September 12, 2007 15:28:41.633

Nick Carr completely misses the point on sites like Digg, Reddit (et. al.) - there's a reason "top stories" in traditional media tend not to hit big there: we already know where to find those stories. That simple thought apparently hasn't crossed his mind:

So what happens when "the people formally known as the audience," as the citizen journalism hypesters like to say , take charge of the dissemination of news? A study released today by the Project for Excellence in Journalism provides a hint, and it's not exactly encouraging.
The researchers examined the top stories appearing in the crowd-edited news sites Digg, Reddit, and Del.icio.us during a week in June and compared them to the top stories covered by the mainstream media.
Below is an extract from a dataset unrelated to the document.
Each named turn below is shown by a few rows before and after it. Which turns, in which order, take the first row of each later pair to the second? The first pair is answered.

They found that the stories in the user-driven sites were "more diverse" but also "more fragmented and transitory." Hard news tended to be buried in a stream of soft news, gossip, product announcements and trivia.

Examining the front page of Digg in hopes of finding (say) coverage of a Supreme Court decision is like expecting to find coverage of that decision on the sports pages.

Comments

perhaps it's PEJ that's missing the point

[Tish Grier] September 12, 2007 17:20:04.345

I don't think it's Carr that's missing the point--rather that the PEJ study is missing the point of sites like Digg, Reddit, etc.  PEJ is assuming that people go to those sites to find and follow the day's news, not to find off the beaten path stories, or stuff that might otherwise end up buried.  PEJ and lots of journalists can't seem to understand that social news isn't about them and their product. 

Missing point

[Seth Finkelstein] September 12, 2007 19:25:35.196

Actually, I think both of you are missing the point :-) The idea is not that popularity-polled news should replicate the editoral-judgment news exactly. It's that popularity-polled "news" is not finding those undercovered gems that editoral-judgment news is missing - it's only generating more fluff. Remember, the PR was that the wisdom-of-crowds WAS BETTER than supposedly ossified gatekeepers - not that it was merely more amusing! This is basically the "It's just chat" blog-evangelism defense.